Sometimes it takes clairvoyance to provide the answer a professor is insisting upon
I don't recognize the point he's trying to make about justification of the rounding, except the general concept of math proofs or "showing one's work on paper" in algebra or the calculus.
Anyway, floats have a tendency to loose precision, as you recognize. You can't always determine what the original intent for a particular number was supposed to be.
Take two floats, d1 and d2, set both equal to 10.1.
Now, d3 = d1 + d2;
d3 should be 20.2. The computer "thinks" it's 20.200001.
Now, do the same thing in doubles.
Should be 20.2 again, but the computer "thinks" is 20.199999999999999
Now, given d3 in either case, how could you guess what the number ought to be? You can't.
There is no choice but to round.
This applies to all operations, as you've observed with multiplication. There are values ( be it type double, float - whatever "real" type) which can rather accurately depict the original, but as you've observed this isn't consisitent.
There is no choice but to round, but how can be a valid question. Generally speaking, in order to pin down what the floating point value should "read" or "represent" you must decide on a level of precision. This is applicable beyond programming; virtually all scientific or related industrial calculations are pegged to a tolerance of some limit. It's the specification of that limit that gives you justification for rounding.

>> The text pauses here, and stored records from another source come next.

There are 5 ways to turn a row about zero (a turn may also mirror it). The second row of each pair is the first, turned, with some noise. The first 45 pairs use one turn. New pairs use 2 turns, one after the other, and a turn may come again.
Known pairs, each followed by its turns in order:
[ -6  32  -4  18 -32 -52  -4 -10]
[-38  45  26  -7  16  26  10   5] : z_669

[  2  -3   2  25 -27  22   5   3]
[  0   8 -22   4  -6   4  12  33] : z_86

[  5 -13 -20 -20  37  -6  14   8]
[  7   1  -4  20  10  -1 -27 -34] : z_86

[ -1 -12  15  12  -2  25  -7  -4]
[  0  -5  10 -16   5   5   5 -25] : z_40

[ -4 -14 -10  -4   9   0 -52  -5]
[ -5  11 -26  19 -29  21 -17   6] : z_669

[  0   5  10  12 -24   0  37   6]
[-6 25 32 14 14 -7  3 -6] : z_40

[ 29 -10  18   0  11  11 -13  -3]
[  2 -13 -18   3  12  -6  -3  27] : z_852

[ -6 -13   1 -26 -10  15   7  -8]
[ -3  15  12  28   4 -18  -4  15] : z_852

[  1  -5  33   8   0  -6  13 -10]
[-11  -4  14  -2   5 -30  -2 -13] : z_40

[  0 -17 -41   6  14  -5  -3  -4]
[ 21  -2   7  15  14  20 -18  26] : z_811

[ 21  12 -17 -25  28  -7   7   6]
[  1 -14 -20  23 -19  -6  21  -2] : z_852

[ 52   8   8  27  -1  33 -52  20]
[-12 -71 -10 -14  26   7  -5  41] : z_852

[ 12   0  20  18   0   6   2 -18]
[ 15 -13  -1 -10  -8   2  -9  23] : z_86

[ -7 -30  -9  -7  -6 -15  -7  15]
[ 9  5  9 25 16 21  6 -5] : z_852

[-20   4  -7   7  33 -17  -1  14]
[ 19  -3  20   0 -11  25  -9 -16] : z_669

[  6  -3   7 -31  50 -15  23  23]
[ 22   5  44  17 -16 -40  15   7] : z_811

[  4  17   5  -1 -26  -2  -4  11]
[-22   6  -4 -18  -4   3   7  15] : z_86

[ 7 26 -2 -1 -5 -3 -2 -8]
[ 0 18  0 -1 10 10 13  2] : z_669

[  2  35  -2   4 -12 -52  15 -26]
[-37  25 -23  25   9 -22   2  30] : z_40

[ 17   6  15  13  -4  -3 -12   3]
[ -6  21  -7   7  -4 -13   1 -14] : z_669

[ 6 -1 36 19 -5 -6 -7  6]
[  5 -11   8  -6 -17  27   5  22] : z_86

[  0   7 -12  -1   7  14  -1   0]
[  9  -3 -11   7   4  -1  -1   9] : z_811

[-20  52  -4 -36   3  26   3   9]
[ 31   1 -16  11  57   2 -22  11] : z_40

[ 12  -1  20   3 -18 -52  -8  42]
[-47 -21  25   1 -37  35   6  -3] : z_86

[  5 -11  -4  -9  -6 -52  13  -5]
[ -9  16  25 -35  -9   8  -9  11] : z_669

[ -8   8  30   3   5 -13 -23 -17]
[ 14 -13  34 -13  -4   6  10   6] : z_86

[ 14 -13 -10   2 -52  -1 -16 -14]
[ -8  22 -15  11  -9  15  41 -31] : z_40

[15 15 31 -3 14 -3  8 -3]
[-11 -19   8  14  12 -26 -19  -4] : z_40

[-52  23  -6   4  -8 -12   9  -5]
[-11  14 -12 -21 -34   2  -9  34] : z_811

[-17  14   2  -8   2   7  -6   8]
[ 11   7  -9  -8  12   1 -14   2] : z_40

[ 28 -13  17  11  37 -30 -13  11]
[ 15 -18  19  12 -41  16 -28 -14] : z_86

[ 13  13  15  32 -52  30  24   8]
[-22  13 -41  17 -15  29   9 -43] : z_811

[ -9  -2 -49  -1  10  -1  31  -1]
[ -5  -9 -38  21  17 -26   2 -26] : z_86

[-12  -9  19   1   9  21  12   7]
[-23  -2   0  18  -2 -15  12  -3] : z_811

[ 13  37 -23   6  22  41 -28  39]
[ 30   1   2  60 -25  -9  29 -22] : z_669

[ -3   9 -15 -36   9   5  35  28]
[ 25  14  18  27 -33  -2  37   9] : z_811

[  2   3  -5 -14   3  10   8 -52]
[ 10  17   5  -3   2 -54  14   1] : z_852

[  6  15 -23  -2  -8  52 -38  27]
[  3 -15 -13  64 -21  -8  25   3] : z_669

[-17 -14 -11  11   8  25  11 -33]
[ 14  22  20 -19   2 -21  16  19] : z_852

[ 11 -21  13 -44   8  -3   7  10]
[  6 -22 -11 -34 -33 -10   6  11] : z_669

[-37 -21  11  52  -1 -41  24 -24]
[ 26  52 -14 -47  18  25   4 -17] : z_852

[  7  -2 -14  41   7 -12  35 -38]
[  1  28 -21 -49   5  -7  34   1] : z_852

[ 6  3  0 -6 13 15  1  3]
[  7 -16   3   2   7   2  -4   3] : z_40

[ -8  26 -24  -1  45 -12  -4   0]
[ 29   3  -7   5  -4 -31 -12  31] : z_811

[  8  -1  52  34  52 -29 -15  -2]
[-20  -8  20   0   5 -60 -49 -16] : z_811

New pairs. What belongs after each?
[ 11  -4   7  42  12  26 -33  -7]
[  2  46   6  33  16  21 -17   2] : z_669 z_669

[-25   0 -16 -11 -15   1   3   4]
[ 16   0  14 -10  15  13 -11  -9] : z_86 z_669

[-18  -3   5  -5  12  10  10   2]
[  4 -16   8  -5 -10   0  16  -5] : z_669 z_40

[ -1  27  10   4   7 -13  39 -18]
[-33  -3   4 -17  14 -30  15 -12] : z_852 z_86

[ -5 -37   1  44   8   6  -4  -1]
[-15  27 -22  18 -16  25 -25 -17] : z_669 z_669

[ 14  52 -16 -32   6  -6 -28   1]
[-31  -7 -29  42   8  -1  38   2] : z_811 z_852

[28 46 -2  5 16 -3 21  1]
[  2  11  11 -15 -10  45  11  31] : z_852 z_811

[  8   6  51 -16   4 -10 -11   2]
[ 25 -40 -10  -8  16  14 -23  15] : z_852 z_811

[ -2  -2 -24   7  13  22  -7  35]
[-33   3  19  -6 -18  -3   8 -35] : z_669 z_40

[  9   5   3 -17  -1  22 -17  51]
[-25 -23 -10  28  -2 -14 -31 -17] : z_852 z_669

[24 13  5 30 -8  2  0  7]
[-17 -11 -21 -12  -3  12  23   7] : z_811 z_40

[ 12 -33 -28   0  21  -8  -5  20]
[-16 -22  18 -11 -14   4 -11 -33] : z_811 z_40

[-12   8  -5  -5 -20 -52  -2   2]
[-50  12  23  -5 -12   3   5  22] : z_86 z_811

[-17  10   7  -2   6   2  -4 -24]
[  6  -3  19  -3 -13  22  15   3] : z_811 z_669

[ 42 -33  -6  -3 -12  27   1  18]
[ -4 -49  28 -19   3  17 -20 -20] : z_86 z_852

[ -9  24  -7 -26  10 -10  -2  -5]
[-24  14  -7  -1  -6  -3  27  -2] : z_852 z_40

[-36  -2  10  -2  -2 -25  16 -52]
[  7  -5  44 -39 -16  25  19   3] : z_40 z_669

[-24  -9  -8  -6 -17  -7  -1 -47]
[ 39  -9  -8   0  25   5 -32   8] : z_811 z_40

[-10 -10   1 -18   2   3  10 -17]
[  5  -8  12 -12   6   3  15 -20] : z_811 z_669

[-11  12  16  36  -6 -21  -6 -51]
[ 19 -24 -35  36  -9 -14   4  32] : z_852 z_40

[ 21 -12   1   0  15   9  -8 -23]
[-16  24  -5   5 -25  -5   1  -9] : z_86 z_669

[ -4 -21   8 -11  -5  -5 -32  11]
[-24  -1 -17  -3 -19 -18  -5 -23] : z_86 z_811

[ -8 -25 -25  -6   3   1 -27  -1]
[ 19 -18  21 -14 -19   5 -16 -15] : z_811 z_40

[ 13   1 -15   2   4   8  -4   3]
[ -3  -5   0  -9   7  -3   4 -19] : z_86 z_852

[  4 -28 -52 -24  22   6   4   8]
[-31  35 -16 -29 -12  17  -2  28] : z_852 z_852

[ 13  43  -1 -11 -13   1 -24  10]
[ 26  22 -25  20  22 -21   5   4] : z_86 z_40

[ 18  -5 -27  10  -4  32  -7  12]
[ 22   5   8  23   7 -22 -26   7] : z_811 z_669

[  8  27   9  -8 -14  17  33 -26]
[18 14 18  3 30 17 29 19] : z_811 z_669

[ -9  11   7 -39  -5  -6  -1  14]
[-37  12  -8 -21  -3   6   8 -11] : z_852 z_40

[-22  25 -29  -4  25   3 -19   4]
[ 15  47   1 -26  11   3  -7  -2] : z_86 z_811

[ -5  22   8 -32  -4   5 -17   0]
[ 1 21 -6 27 -4 21 17  5] : z_669 z_811

[ 22  -2  14   3  14  -6  13 -20]
[ -8   2 -16  12 -32  -9  -9   8] : z_86 z_669

[  7  -6   0  -6 -20 -33 -15   4]
[ -9   3  27   3 -14  -8 -23  -9] : z_669 z_852

[  0   3 -18 -26 -20 -12   8  -1]
[ -7  -5  13  19 -28   3  27  -5] : z_669 z_811

[  6 -19 -11  -4   9 -19 -21  23]
[ -5   8   6 -33  15  -6 -25  -6] : z_86 z_852

[-41  10 -32  45   5  -8  48  14]
[-11  19  -9 -51  62   2   2  22] : z_852 z_86

[ 10 -52  20   2  14   7   2   0]
[ 18 -16   4  27  42   0   8 -25] : z_669 z_852

[  9 -31 -26  -1   0  -8 -12  19]
[-42   5   4  12 -11  -6   1 -10] : z_669 z_669

[-11   4  -5  26 -32  -6  11 -11]
[ 15 -11   4  -8  20  22  22 -19] : z_40 z_669

[ -2 -11  21   9  -1  51   9 -41]
[ 28  15  22   7 -46 -25  17  -8] : z_86 z_669

[-15 -45  16  -5  16   5 -45   4]
[-35   1 -16  42   0  19 -13  32] : z_669 z_669

[-43 -12 -52   7  -6  -5  -7  -5]
[ 31  -8 -22  20 -23   0  46 -16] : z_40 z_811

[ 20  31  17  -1  -6 -10  -7   1]
[ 14   5 -17 -16 -24   5  20  18] : z_852 z_40

[  9 -12 -11 -15 -12 -20  -3   7]
[-15  16 -11  18   9  -4 -23  12] : z_852 z_811

[  8 -23  18   2  -6  17   4 -48]
[  4 -15  11 -47   9   2 -17  17] : z_40 z_669

[-19  -7 -27 -26  -1 -24  -2  11]
[ 16  -2  17  24   0   1 -12 -37] : z_811 z_40

[ 20  -3   0  -6  -5  -2 -52 -52]
[ 31  31  16 -37 -37  -1 -34  -1] : z_852 z_669

[ 11   1 -12   1 -10  21   3  41]
[ -4 -19   3 -21  11 -17 -14  33] : z_40 z_852

[  0 -17  21  13 -31  10 -23  12]
[ 13 -26 -10 -28  -8   3 -29  -8] : z_852 z_40

[  2  11   8  14 -22  -7 -23  20]
[-19  17 -22  -7 -16   9 -11  12] : z_669 z_811

[ 52  -7 -36 -24 -17   0   6 -11]
[-36 -11 -16  10 -19  41 -12 -29] : z_669 z_852

[ -2  -1   9  13  36 -17 -21  19]
[ -6  10 -25 -25  28   3   6 -19] : z_669 z_811

[ -4  25  -3   5  23   3 -22   4]
[ 18 -19  24  15   0   3   4   8] : z_40 z_852

[-34  33  -2  21   0  -6 -14  18]
[ 12  21   2 -37  -7 -26 -12  34] : z_669 z_852

[ 14  -7   0   7   7 -14 -25  -1]
[-12   6  -4  16  15 -17  13  10] : z_40 z_86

Conversion to an integer via multiplication by 100 gives you some authority to round to two decimal places (at least from a non-programming point of view). Lacking decimal places, though, integers don't lend themselves to rounding through addition by 0.5, and as you've observed that addition is, itself, possibly prone to an error.
Now, consider modf, as suggested, with the example values above. Using doubles, the modf result of "d3" is 20.00000, which we'll call d4. To get the fractional part, d5 = d3 - d4, which gives the maddening answer: 0.19999999999999929
Floats fare no better. While d4 provides the reassuring 20.0, d5 returns a frustrating: 0.20000076
Though, you'll recognize, for these particular values, floats would naturally truncate in your integer conversion (without .5 addition) to a "good" result. Other values, however, may not.
At this point I must chuckle at the futility.
BTW, in doubles, d3 = 8888.88 will cause any "print" or "use" of d3 to "think" it's 8888.8799999999992. Cute, eh? That's without ANY math operation upon d3!
In any case, your justification for rounding is clear. The value 0.5 is appropriate as part of a "5/4 rounding method" on paper, but there are exceptions. Consider 8888.845. A float stores this value as 8888.8447, will not round to two decimal places as you expect (it should become 888885 in your integer conversion, if everything were exact). It won't. It will become 888884.
Interestingly, even with a double, the value is represented at 8888.8449999999993, and so
int val = (int)( d3 * 100 +.5) results in 888884.
int val = ((int)( d3 * 1000 + 5) / 10;
results in 888885!
So, what's a programmer to do?
Clairvoyance, I'm afraid.